Novel triphenylantimony(V) and triphenylbismuth(V) complexes with benzoic acid derivatives: structural characterization, in vitro antileishmanial and antibacterial activities and cytotoxicity against macrophages.

Two novel organoantimony(V) and two organobismuth(V) complexes of the type ML2 were synthesized, with L = acetylsalicylic acid (HL1) or 3-acetoxybenzoic acid (HL2) and M = triphenylantimony(V) (M1) or triphenylbismuth(V) (M2). Complexes, [M1(L1)2] (1), [M1(L2)2]∙CHCl3 (2), [M2(L1)2], (3) and [M2(L2)2] (4), were characterized by elemental analysis, IR and NMR. Crystal structures of triphenylantimony(V) dicarboxylate complexes 1 and 2 were determined by single crystal X-ray diffraction. Structural analyses revealed that 1 and 2 adopt five-coordinated extremely distorted trigonal bipyramidal geometries, binding with three phenyl groups in the equatorial position and two deprotonated organic ligands (L) in the axial sites. The metal complexes, their metal salts and ligands were evaluated in vitro for their activities against Leishmania infantum and amazonensis promastigotes and Staphylococcus aureus and Pseudomonas aeruginosa bacteria.

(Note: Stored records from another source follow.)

In the rows, 128 means zero.
Each row has a class, written after it, and each block has its own classes.
[166 103 162 144 141 152 127 135 158 167 144 104 116 145 120 180 121 118
 122 120 131 144  96 145 153  99 107 135 112 133 157 161 111 141 111]	R
[151 102 177 128 129 156 113 135 135 155 132 101 134 157 134 195 128 134
 119 113 121 139  86 145 142  91 108 145 115 135 174 154 120 167  92]	D
[135 147 152 130 127 138 120 123 121 163 104 129 142 209  82 153 114 114
 152 134 134  99 103 104 167 108 142 119 118 173  90 132 134 131 178]	S
[ 74 152  99 155 107 130 151 138 168 172 124  95 136 113 139 170 109 126
 127  51 161 105 142 117  75 189 170 183 114 140  84 128 165  92 100]	C
[ 96 113  96 127 108  98 145 125 102 144 100 103 100 110 142 166 108 143
 139  77 149 116 135 115  69 163 147 149 145 126  99 121 172  72 104]	D
[140  88 115 107 110 176 137 109  98 119 189 125 127  56 133 138 167  89
 126 111 147 169  77 154 109 134 175 141 105 166 127  99 138 112 127]	K
[107  16 129 133 117 161 133 125  97 132 157 121 165 133 181 172  99 155
 125 102 154 108 144 145  96 135 130 128 170 156 111 121 188 104 146]	G
[141 138 146 131 143 142 121 132 148 149 121 102 128 150 134 200 120 113
 110 118 128 162 111 163 156  95  80 131 122 101 151 163 117 154 106]	G
[117 200 157 164 123  91 143 124 143 154 117 124 129 184  92  92 130 115
 132 193  94  86 106 102 157  98 157 113 126 154  76 145 152 129 176]	A
[130  83 118 125  91 191 140 123 102 108 181 118 117  53 127 143 174  89
 141 131 150 146  38 131 119 121 180 143 113 162 107  91 117 119 120]	A
[144  20 146 140  93 151 127 117  87 145 163 144 157 143 181 173 101 160
 117 114 141 140 144 139  88 118 115 120 180 136 106 121 186 109 134]	R
[101 129 105 113 106 119 138 126 123 153 131 140 130 117 151 132  99 150
 111  75 135 116 134 108  76 159 152 159 139 124 113 114 138 102 112]	W
[158 144 159 132 133 128 140 119 127 159 125 127 125 214  65 108 120 132
 163 133 128  82  96 119 162 111 150 116 108 184  98 140 154 148 193]	R
[116  33 108 124  96 165 143 114 106 124 174 116 162 130 191 162 107 150
 130  98 149 114 132 142 100 133 133 142 170 165  99 135 188  93 157]	K
[115  25 129 132 100 149 114 119  89 139 138 139 165 153 175 191  99 163
 143 118 147 119 144 122 106 139 130 130 167 150 125 115 170  92 128]	S
[165 125 154 152 132 149 127 141 158 164 135  95 105 112 133 199 132 126
 117 126 119 129 102 133 157 105  94 140 106 116 149 158 103 138  96]	A
[126 112 154 149  99 143 145 132 113 106 131 112 123 112 121 102 138 161
 146 131 140  83 139 134 128 131 135 124 149 133 120 117 137 134 111]	A
[142 131 112 107 133 178 148 119 118 115 153 138  97  43 142 134 169  87
 115 124 130 172  53 149 101 103 160 152 122 140 110 105 145 121 108]	D
[165 163 137 128 143 119 146 122 126 138 112 121 131 193  93 110 131 138
 154 114 138  95 104 127 169 128 137 122 123 178  93 130 138 134 175]	L
[129  84  83 108  85 158 141 116 124  99 195 125 117  53 111 148 188  86
 147 128 150 148  33 133 112 114 165 142 102 161 117 105 119 120 129]	R
[115 142  74 123 103 126 127 130 137 158 122 126 132 121 138 169 102 138
 120  51 122 107 113 122  85 174 145 169 141 109  92 112 164 102 109]	C
[175 116 161 144 150 153 120 145 153 152 129  99 115 140 138 187 129 125
 126 103 156 149  83 149 157 107 103 152 115 144 174 153  75 137  90]	L
[154 169 133 124 140 104 129 116 118 150 113 140 136 198 103 107 119 144
 141 132 126  93 100 118 160 125 142 118 131 179 106 130 146 125 179]	L
[130 106 153 145 103 141 158 137 124  94 126 118 114 127 120  98 154 165
 141 120 126  80 156 137 111 161 135 142 130 142 139  93 135 138  99]	C
[108 145  81 112 123 104 127 146 113 139 113 126 131 142 155 147  99 132
 137  94 137 135  99 119  87 136 152 164 152 105  93 135 150  91 134]	W
[142 145 163 145 165 144 131 133 183 167 124 103 100 122 104 162 106 123
 124 122 134 135 164 133 158  99 109 117 101 117 141 178 139 138 108]	R
[143 111 142 130 100 131 144 116 106 103 150 121 127 123 139  84 135 166
 143  97 144 101 133 156 105 138 133 143 132 144 152 123 142 140 109]	K
[160 126 149 147 109 112 150 125 118 102 136 129 119 121 123  86 145 177
 147 107 147  95 146 136 120 146 132 144 122 140 148 108 121 143  95]	L
[180 111 154 154 137 124 104 141 148 166 128  89 112 138 129 167 122 150
 130 136 127 133 141 166 148 134  87 150 112 100 212 158 100 138  92]	K
[120  99 155 134 102 126 162 134 129  95 158 138 138 121 139  78 151 167
 146 123 157  96 145 132 100 125 154 143 139 162 137 113 126 123 117]	W
[ 91 137  99 108 100 120 136 115 121 151 140 149 127 129 155 123  94 141
 111  87 150 134  99 108  85 145 163 156 153 131 109 121 128  89 130]	W
[129 101 160 144 100 155 151 132 114 103 136 106 121 122 143 112 150 168
 131 104 168 100 154 146 108 156 116 135 125 148 145 108 133 143  98]	C
[128 169 178 155 124 120 163 120  90 104  94 131  63 160 136  86 129 154
 129 215 107 116 134 128 119  82 119 134 150 120 113 138 165 134 140]	D
[168 145 136 142 108 141 110 136 128  82 137 136 128 127 133 107 148 136
 148 124 166 114 129 162 118 101 109 136 107 133 167 118 128 152  96]	C
[159 118 148 111 118 121 159 108  98 110 129 150 118 145 172 118 162 173
 138  95 124 150  74 171 102 116 100 137 136 134 146 120 149 171 102]	G
[135  10 132 151 115 164 106 109  94 149 173 116 141 137 157 169 104 172
 138 126 140  95 165 148  86 147 106 134 156 163 137 133 182  91 144]	K
[122  31 100 109  94 170 120 127 113 129 153 134 182 167 198 161  96 157
 124 130 128 104 133 125 112 122 115 139 178 150 109 113 176 118 172]	W
[134  17 130 134 111 156 126 121 110 147 160 142 154 138 176 172  96 161
 133 121 154 123 151 132 103 134 129 123 161 156 126 129 184 100 145]	R
[140  20 121 130 100 151 133 117 105 146 156 149 144 136 176 183 104 170
 129 114 141 117 140 133  91 136 113 133 173 148 114 125 181  98 140]	R
[117 102 125  98 107 193 137 121 118 100 193 139 134  63 140 115 166  86
 121 136 160 182  62 140 122  98 184 141 117 156 123 100 114 126 129]	W
[139  57 106 100 105 157 125 113 125 131 132 145 123 153 169 148 113 163
 139 129 120 132 119 127 122 132 105 134 164 133 138 107 134 114 144]	W
[107 133 128 149 130 139 116 113 145 130 163 107 135 155 120 186 109 106
 120 158 157 148 117 146 154  97 105 134 106 124 142 173 119 126 142]	G
[158  98 153 130 142 156 106 133 149 186 138 109 126 131  92 169 117 126
 126 116 113 127 101 147 153 117 129 124 134 125 151 143 132 136 116]	R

Both the metal complexes showed antileishmanial and antibacterial activities but the bismuth complexes were the most active. Intriguingly, complexation of organobismuth(V) salt reduced its activity against Leishmania, but increased it against bacteria. In vitro cytotoxic test of these complexes against murine macrophages showed that antimony(V) complexes were the least toxic. Considering the selectivity indexes, organoantimony(V) complexes emerge as the most promising antileishmanial agents and organobismuth(V) complex 3 as the best antibacterial agent.